Ein große Freude war mir die Begleitung des Bayerischen Buchpreises, den ich zusammen mit den Kompetenzblogs 54Books und Sätze&Schätze begleiten durfte. Neben den netten Kontakten waren wirklich viele lesenswerte Neuentdeckungen unter den nominierten Büchern (Das Floß der Medusa, Blau, Justizpalast). Zudem durften wir drei BloggerInnen auch der Preisverleihung in München beiwohnen und twittern. Größter Erfolg hierbei – unser Hashtag #baybuch trendete in Deutschland kurzzeitig auf Platz 2 der Twittercharts hinter Der Höhle der Löwen.
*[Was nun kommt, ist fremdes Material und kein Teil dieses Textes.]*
500 stands for zero in the data rows.
Here is a table of points, one per row:
tensor([369, 663, 642, 421, 634, 306, 585, 538, 334, 513, 705, 597, 239, 401, 405, 709, 384, 308,
        402, 440, 506, 603, 620, 537, 518, 621, 536, 459, 590, 514, 669, 436, 356, 374, 473, 433,
        516, 501])
tensor([669, 357, 628, 575, 443, 478, 417, 474, 276, 226, 657, 422, 566, 445, 569, 310, 428, 667,
        503, 247, 598, 558, 462, 505, 475, 551, 473, 600, 504, 546, 236, 402, 661, 482, 507, 549,
        455, 575])
tensor([388, 511, 602, 543, 601, 430, 590, 485, 525, 535, 544, 257, 815, 401, 345, 545, 505, 416,
        635, 502, 564, 524, 493, 661, 476, 429, 305, 601, 547, 429, 551, 376, 623, 531, 768, 570,
        461, 526])
tensor([452, 370, 674, 646, 577, 811, 482, 442, 372, 567, 688, 729, 338, 579, 269, 617, 565, 448,
        428, 533, 385, 254, 464, 793, 521, 526, 437, 569, 529, 744, 585, 590, 496, 422, 430, 461,
        438, 451])
tensor([561, 487, 747, 538, 478, 478, 564, 399, 679, 334, 467, 648, 577, 584, 427, 620, 399, 385,
        693, 467, 450, 543, 618, 369, 500, 473, 647, 459, 201, 387, 369, 494, 453, 560, 541, 593,
        347, 419])
tensor([574, 423, 461, 427, 399, 492, 554, 574, 369, 411, 419, 570, 559, 371, 498, 433, 704, 581,
        629, 656, 595, 510, 613, 790, 660, 498, 611, 352, 317, 360, 480, 357, 400, 509, 533, 362,
        577, 659])
tensor([368,   0, 534, 529, 372, 539, 579, 706, 653, 473, 571, 497, 303, 439, 516, 414, 568, 548,
        519, 691, 560, 584, 540, 388, 337, 478, 543, 470, 478, 415, 579, 563, 521, 484, 604, 526,
        603, 339])
tensor([644, 573, 470, 475, 738, 568, 346, 455, 350, 576, 411, 467, 376, 392, 434, 644, 503, 636,
        549, 469, 577, 458, 459, 257, 393, 358, 465, 550, 416, 461, 395, 750, 539, 529, 764, 215,
        614, 517])
tensor([677, 626, 436, 573, 533, 504, 639, 388, 512, 428, 365, 242, 382, 390, 395, 395, 608, 347,
        297, 575, 280, 515, 550, 445, 349, 418, 535, 478, 469, 608, 646, 496, 428, 668, 515, 531,
        520, 455])
tensor([474, 506, 471, 602, 405, 527, 419, 388, 392, 412, 420, 502, 446, 464, 928, 628, 588, 500,
        527, 345, 523, 455, 489, 598, 571, 476, 617, 547, 539, 331, 525, 465, 676, 570, 526, 470,
        621, 100])
tensor([498, 548, 385, 494, 654, 501, 601, 462, 809, 639, 500, 611, 506, 501, 579, 417, 788, 360,
        463, 271, 444, 452, 631, 572, 364, 564, 431, 516, 634, 416, 244, 400, 450, 539, 441, 305,
        362, 586])
tensor([475, 724, 649, 785, 480, 561, 642, 490, 568, 508, 439, 599, 510, 792, 595, 335, 550, 718,
        498, 585, 688, 483, 365, 415, 357, 638, 492, 308, 573, 481, 542, 498, 406, 333, 667, 585,
        671, 424])
tensor([444, 487, 559, 483, 472, 321, 423, 658, 557, 706, 480, 524, 659, 450, 559, 367, 521, 756,
        432, 399, 154, 383, 671, 434, 665, 416, 558, 439, 549, 568, 461, 638, 525, 481, 654, 645,
        483, 553])
tensor([541, 527, 382, 668, 376, 442, 450, 477, 432, 643, 505, 312, 409, 479, 539, 610, 529, 363,
        722, 664, 530, 400, 457, 431, 557, 649, 565, 550, 508, 451, 260, 431, 542, 400, 462, 630,
        548, 592])
tensor([738, 667, 263, 557, 463, 567, 565, 676, 691, 403, 621, 563, 528, 432, 494, 496, 436, 570,
        507, 636, 595, 490, 430, 448, 748, 168, 527, 596, 476, 593, 540, 338, 589, 398, 443, 542,
        462, 379])
tensor([603, 561, 591, 338, 340, 536, 525, 558, 441, 607, 585, 657, 671, 321, 579, 693, 531, 324,
        320, 493, 638, 539, 508, 536, 378, 569, 411, 354, 567, 661, 664, 839, 520, 504, 313, 690,
        436, 522])
tensor([569, 382, 320, 429, 637, 469, 571, 269, 635, 544, 384, 461, 366, 464, 464, 576, 470, 745,
        470, 408, 497, 516, 568, 463, 550, 706, 300, 510, 347, 391, 722, 530, 588, 570, 346, 659,
        543, 628])
tensor([571, 534, 583, 436, 688, 291, 483, 716, 489, 364, 378, 446, 546, 680, 657, 362, 430, 526,
        644, 663, 534, 313, 548, 579, 534, 557, 495, 785, 591, 561, 462, 688, 511, 642, 331, 406,
        493, 518])
tensor([490, 433, 358, 313, 368, 446, 537, 501, 578, 483, 483, 526, 550, 528, 442, 569, 451, 478,
        420, 376, 236, 495,   0, 476, 497, 528, 402, 614, 466, 420, 473, 438, 194, 591, 535, 453,
        437, 517])
tensor([359, 529, 289, 651, 438, 460,   0, 670, 548, 436, 499, 505, 575, 580, 389, 330, 388, 442,
        519, 499, 583, 568, 512, 594, 433, 546, 341, 303, 366, 459, 557, 424, 475, 535, 455, 500,
        404, 438])
tensor([419, 634, 677, 200, 436, 630, 317, 505, 527, 629, 362, 487, 400, 498, 463, 366, 514, 520,
        641, 435, 545, 550, 548, 402, 415, 514, 639, 703, 581, 553, 569, 349, 454, 409, 444, 600,
        468, 467])
tensor([202, 630, 369, 430, 399, 583, 560, 370, 484, 251, 567, 544, 643, 522, 411, 470, 492, 490,
        616, 564, 467, 573, 546, 356, 677, 531, 618, 535, 750, 543, 462, 547, 556, 673, 486, 489,
        662, 694])
tensor([461, 468, 580, 540, 582, 566, 647, 482, 257, 691, 478, 408, 474, 570, 489, 524, 283, 488,
        398, 482, 472, 674, 496, 456, 619, 469, 555, 186, 653, 473, 654, 539, 494, 392, 230, 329,
        247, 510])
tensor([454, 465, 332, 345, 487, 496, 559, 318, 520, 618, 473, 425, 561, 719, 554, 572, 363, 385,
        167, 600, 577, 563, 563, 494, 406, 316, 497, 516, 348, 634, 357, 412, 545, 402, 532, 454,
        630, 630])
These points spread out most along one direction. For each point below, how far along it does it lie, from 0 to 99? The average is 50, and the first point in the table lies past the average. One standard deviation of the points above along it is 16.
tensor([669, 357, 628, 575, 443, 478, 417, 474, 276, 226, 657, 422, 566, 445, 569, 310, 428, 667,
        503, 247, 598, 558, 462, 505, 475, 551, 473, 600, 504, 546, 236, 402, 661, 482, 507, 549,
        455, 575]) 30
tensor([574, 423, 461, 427, 399, 492, 554, 574, 369, 411, 419, 570, 559, 371, 498, 433, 704, 581,
        629, 656, 595, 510, 613, 790, 660, 498, 611, 352, 317, 360, 480, 357, 400, 509, 533, 362,
        577, 659]) 38
tensor([569, 382, 320, 429, 637, 469, 571, 269, 635, 544, 384, 461, 366, 464, 464, 576, 470, 745,
        470, 408, 497, 516, 568, 463, 550, 706, 300, 510, 347, 391, 722, 530, 588, 570, 346, 659,
        543, 628]) 55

Wäre ja gelacht wenn wir die im nächsten Jahr auch noch zersägen.

Positiv auch, dass die meisten der von mir bewusst ausgewählten und gelesenen Büchern der Lektüre lohnten. Vor großen literarischen Enttäuschungen blieb ich 2017 gefeit, die neuen Machwerke von Arne Dahl, Juli Zeh oder Paulo Coelho seien da einmal ausgenommen. Bei der Rückschau stellte ich wieder einmal fest, dass das Jahr im Ganzen wenig Raum zum Meckern lies.

So viele spannende Bücher und Ideen, man weiß gar nicht wo man anfangen soll. Festgestellt habe ich, dass sich während meines Lesejahres unterschiedliche Schwerpunkte und Interessen ausgeprägt haben. Vor allem die spanischsprachigen Autoren haben es mir angetan, so standen 2017 überproportional viele Werke aus diesem Kulturraum auf meinem Lesezettel: Carlos Ruiz Zafon, Gabriel Garcia Marquez, Albert Sanchez Pinol, Juan Vasquez und Rodrigo Hasbún sind nur einige Autoren, die mir schöne Lesestunden beschert haben.

 

 

Auch viele Schwergewichte mit 700 Seiten und mehr waren darunter (und alle herausragend gut, genannt seien stellvertretend nur drei: Annie ProulxAus hartem Holz, Michael RoesZeithain und Chris KrausDas kalte Blut).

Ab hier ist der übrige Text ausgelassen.